Wednesday 3 July 2013

Dowland. Midnight. Alina.

In response to Alina Rotaru's kind words, I'd like to write something about the story behind our coming together for a musical project.

It all started last year, when my wife Susanna Pell and I released our first duo CD, entitled Division-Musick.  Alina and I got into a dialogue via Facebook (we had never met), and agreed a CD exchange: I was to send her Division-Musick, and she would send me her Froberger CD. Well, that was it! I listened a few times to the Froberger disc, and realised a few things: firstly, this was the most beautiful harpsichord CD I'd ever heard -- the playing is superlatively expressive, the instrument (a famous original Ruckers harpsichord) is magnificent, the recorded sound achieved by Carpe Diem's producer/engineer, Jonas Niederstadt, is perfect, and Froberger's music divine. But secondly, and perhaps more importantly, I had the feeling (both from the recording and from our dialogue) that Alina was musically a kindred spirit, who experienced the music (particularly the often melancholy music of the early seventeenth century) in just the way that I experience it.

My natural response when I come across a piece of music that I love is to try to find a way to play it on the lute. My natural response when I come across a musician that I really connect with (in whatever genre of music) is to try to find a way to make music together. Alina had said that she'd love to meet me next time I'm in Germany. So I wrote back and said that I had an idea for a duo project: a concert and CD programme entitled "Mr. Dowland's Midnight", in which Dowland's lute music is placed alongside some of the many wonderful early seventeenth-century keyboard settings by his contemporaries. This would be not so much a duo programme as a "joint solo programme". To my delight, Alina replied with a big YES.

So I began formulating some ideas (including concocting pieces for us to play together), and last week, after a giving two concerts in Potsdam, I found myself staying with Alina and Jonas in their new home in Berlin for a couple of days, where we played together pretty much non-stop, and formulated a programme, complete with running order. I won't go on now about the generous hospitality of Alina and Jonas, or about the great conversations we had, or the remarkable ways in which our ideas about music seemed to coincide (oh, and the great food!). Suffice it to say that we connected musically at least as well as I had hoped; it gave me an enormous boost to exchange music in this way, and to embark on what I think is an extremely exciting new musical project. Video clips of some of the work we did are at the bottom of this page.

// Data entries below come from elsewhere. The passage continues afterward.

Moves between units:
at | ξ κ β α γ θ λ δ
Q193 | Q694 Q76 Q414 Q772 Q797 Q859 Q154 Q747
Q402 | Q200 Q237 Q773 Q752 Q382 Q587 Q483 Q443
Q90 | Q467 Q926 Q443 Q317 Q713 Q990 Q196 Q773
Q990 | Q695 Q266 Q149 Q485 Q504 Q90 Q115 Q923
Q806 | none Q153 none Q470 Q573 none none none
Q570 | Q155 Q255 Q607 Q797 Q772 Q103 Q925 Q336
Q181 | Q485 none none Q695 none none none Q386
Q149 | Q522 Q643 Q990 Q960 Q759 Q443 Q511 Q587
Q805 | none Q485 none Q266 none none none Q573
Q200 | Q402 none Q906 none none Q302 none none
Q81 | Q792 Q302 Q592 none none none none none
Q456 | Q874 Q773 Q237 Q946 Q839 Q870 Q367 Q926
Q511 | none none Q115 none none none Q149 Q954
Q103 | none none none none Q646 Q570 Q738 none
Q529 | Q470 Q626 none none Q592 none none none
Q839 | none Q738 none none Q456 Q470 none none
Q923 | Q163 Q870 Q587 Q154 Q925 Q773 Q772 Q990
Q256 | Q259 Q60 none none none none Q592 none
Q302 | Q587 Q81 Q163 Q444 Q714 Q200 Q338 Q522
Q237 | none Q402 Q456 none none Q792 none none
Q483 | none none Q646 none none Q954 Q402 none
Q926 | none Q90 none none none Q266 none Q456
Q587 | Q302 Q792 Q923 Q623 Q32 Q402 Q954 Q149
Q828 | Q646 none none none none Q60 Q906 none
Q444 | Q623 none Q386 Q302 none none none none
Q889 | none none none Q738 Q223 Q153 none none
Q860 | none none none Q504 Q485 none none Q153
Q772 | Q60 Q259 Q954 Q193 Q570 Q646 Q923 Q115
Q163 | Q923 Q592 Q302 Q386 Q626 Q906 Q60 Q695
Q156 | Q223 none none Q906 none Q386 none none
Q386 | Q154 Q854 Q444 Q163 Q434 Q156 Q694 Q181
Q813 | Q738 none none none Q906 Q626 none none
Q752 | none none Q223 Q402 none Q623 none none
Q695 | Q990 Q834 Q522 Q181 Q780 Q467 Q659 Q163
Q155 | Q570 none none none Q60 none Q626 none
Q255 | none Q570 none none Q259 none Q470 none
Q266 | Q834 Q990 Q643 Q805 Q774 Q926 Q370 Q870
Q32 | Q714 Q802 Q925 Q868 Q587 Q382 Q607 Q759
Q834 | Q266 Q695 none none none none none Q592
Q223 | Q156 Q946 Q752 Q773 Q889 Q154 Q859 Q317
Q485 | Q181 Q805 Q960 Q990 Q860 Q317 Q747 Q154
Q802 | none Q32 Q470 none Q792 none none none
Q623 | Q444 Q436 Q154 Q587 Q868 Q752 Q414 Q960
Q382 | none none Q738 none Q402 Q32 none none
Q153 | Q434 Q806 Q868 Q925 Q154 Q889 Q797 Q860
Q443 | none none Q90 none none Q149 none Q402
Q573 | Q854 Q154 Q436 Q870 Q806 Q946 Q76 Q805
Q868 | none none Q153 Q32 Q623 none none none
Q774 | none Q504 none none Q266 none none Q470
Q522 | Q149 none Q695 none none none none Q302
Q436 | none Q623 Q573 Q792 none none none none
Q925 | Q626 Q470 Q32 Q153 Q923 Q738 Q570 Q504
Q467 | Q90 none none none none Q695 none Q906
Q434 | Q153 none none Q626 Q386 none none none
Q792 | Q81 Q587 Q870 Q436 Q802 Q237 Q157 Q643
Q414 | none none Q193 Q954 none none Q623 none
Q738 | Q813 Q839 Q382 Q889 Q773 Q925 Q103 Q713
Q157 | none Q954 Q259 none none none Q792 none
Q504 | Q780 Q774 Q759 Q860 Q990 Q713 Q336 Q925
Q714 | Q32 none Q626 none Q302 none none none
Q115 | Q659 Q370 Q511 Q747 Q336 Q196 Q990 Q772
Q370 | none Q115 none none none none Q266 Q259
Q76 | none Q193 none Q259 none none Q573 none
Q946 | none Q223 none Q456 none Q573 none none
Q854 | Q573 Q386 none Q592 none none none none
Q60 | Q772 Q256 Q338 Q694 Q155 Q828 Q163 Q659
Q196 | none none none none none Q115 Q90 Q646
Q659 | Q115 none none none none none Q695 Q60
Q859 | none none none Q646 none Q193 Q223 none
Q646 | Q828 Q367 Q483 Q859 Q103 Q772 Q773 Q196
Q759 | none none Q504 none Q149 none none Q32
Q317 | none none none Q90 none Q485 none Q223
Q870 | Q592 Q923 Q792 Q573 Q470 Q456 Q259 Q266
Q336 | none none none none Q115 none Q504 Q570
Q906 | Q773 Q874 Q200 Q156 Q813 Q163 Q828 Q467
Q780 | Q504 none none none Q695 none none Q626
Q773 | Q906 Q456 Q402 Q223 Q738 Q923 Q646 Q90
Q592 | Q870 Q163 Q81 Q854 Q529 Q874 Q256 Q834
Q954 | Q338 Q157 Q772 Q414 Q607 Q483 Q587 Q511
Q470 | Q529 Q925 Q802 Q806 Q870 Q839 Q255 Q774
Q643 | none Q149 Q266 none none none none Q792
Q797 | none none none Q570 Q193 none Q153 none
Q960 | none none Q485 Q149 none none none Q623
Q747 | none none none Q115 none none Q485 Q193
Q338 | Q954 none Q60 none none none Q302 none
Q713 | none none none none Q90 Q504 none Q738
Q626 | Q925 Q529 Q714 Q434 Q163 Q813 Q155 Q780
Q259 | Q256 Q772 Q157 Q76 Q255 Q367 Q870 Q370
Q874 | Q456 Q906 none none none Q592 none none
Q694 | Q193 none none Q60 none none Q386 none
Q367 | none Q646 none none none Q259 Q456 none
Q607 | none none Q570 none Q954 none Q32 none
Q154 | Q386 Q573 Q623 Q923 Q153 Q223 Q193 Q485

In the rows, 25 means zero.

The rows follow the links: the fewer symbols apart two units are, the more alike their rows tend to be.

Some units and rows for them; each showing differs a little:
Q81 [23,27,12,29,9,28,16,17,29,24,25,19,23,11,26,33,20,31,27,24,23,40,30,25,25,32,16,26,37,26,25,28,39,28,9,16,24,27,32,12,20,21,26,38,6]
Q196 [26,26,30,37,33,9,33,33,10,33,27,24,22,33,26,20,39,14,26,26,20,12,18,22,31,23,40,20,18,31,24,30,21,13,39,30,35,17,28,34,31,21,17,18,33]
Q738 [5,24,30,37,40,30,28,24,11,35,24,23,33,33,29,18,22,31,15,25,20,12,31,23,33,23,17,31,17,13,24,19,21,32,41,33,23,22,27,32,33,32,32,18,34]
Q695 [44,26,31,27,31,30,15,28,34,21,25,35,23,32,30,34,34,32,28,28,21,15,33,21,21,21,40,28,39,27,22,30,15,14,6,28,22,30,26,7,22,21,17,17,34]
Q954 [25,23,30,29,31,11,31,17,29,23,24,33,18,7,28,20,21,14,31,26,22,15,15,35,18,35,16,18,16,31,28,32,11,32,31,12,35,28,30,35,25,25,27,37,32]
Q906 [4,24,30,32,32,32,15,31,15,32,24,24,19,33,30,35,20,32,27,25,20,15,29,12,34,20,20,30,43,32,24,32,21,33,16,32,20,18,27,9,32,22,29,17,34]
Q854 [24,26,16,12,7,33,18,29,29,24,23,18,22,31,22,31,21,27,26,26,38,40,30,20,22,22,22,27,38,28,22,27,38,31,10,30,23,30,21,12,24,22,30,22,9]
Q772 [23,25,31,28,34,9,31,33,34,19,25,34,23,37,31,22,18,11,29,25,15,13,15,33,20,19,13,17,15,30,25,33,10,33,32,32,37,31,31,35,23,21,32,15,36]
Q752 [6,24,34,22,32,30,31,15,12,33,23,25,22,9,19,25,20,32,30,22,38,16,29,23,34,32,18,24,16,30,27,21,23,31,38,14,22,18,19,33,27,23,26,38,33]
Q154 [23,22,36,10,33,31,31,32,30,21,26,36,22,35,16,21,19,32,31,23,40,16,32,33,23,19,15,31,15,32,26,21,11,34,31,34,23,30,19,35,23,22,32,19,37]
Q156 [5,23,35,20,31,30,13,30,12,36,23,27,23,33,18,35,19,30,29,27,37,18,30,15,34,23,18,30,42,30,25,23,22,31,16,31,21,19,20,9,31,24,31,18,37]
Q960 [44,23,34,13,33,28,31,15,31,22,26,34,20,10,19,21,36,29,26,25,37,17,30,31,24,32,41,24,18,30,25,24,16,16,29,13,23,28,22,30,23,24,18,37,31]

Under "normal" circumstances, I probably would not have thought of doing a Dowland project on lute and harpsichord. It might seem at first a slightly peculiar idea, given that Dowland did not write for the combination. But my inspirations were, as I say, Alina's musicianship, her affinity with the music of the period, and the rather high-quality body of surviving Dowland keyboard transcriptions. And, in the end, the project has morphed somewhat. Yes, I'm still doing a few solos. And yes, Alina is too. But we've chosen to "concoct" quite a lot of duo material, simply because, as Jonas put it: "your duetting is really special -- why not do a project together in which you play mainly together, rather than mainly separately?" (These are not his words, but that was his point, I think.) I know of no music specifically for lute and keyboard from Dowland's time. But I know of lots of paintings which show the two playing together. And, more importantly, I know that musicians of the time were constantly adapting music for the available forces. In precisely that sense, we are doing something which is entirely "authentic".

As I said earlier, when I fall in love with a particular piece of music, I try to find a way to play it and when I hear a musician whose playing goes straight to my heart, I try to find a way to make music with that musician. With Alina and Mr. Dowland, I feel that I am doing both.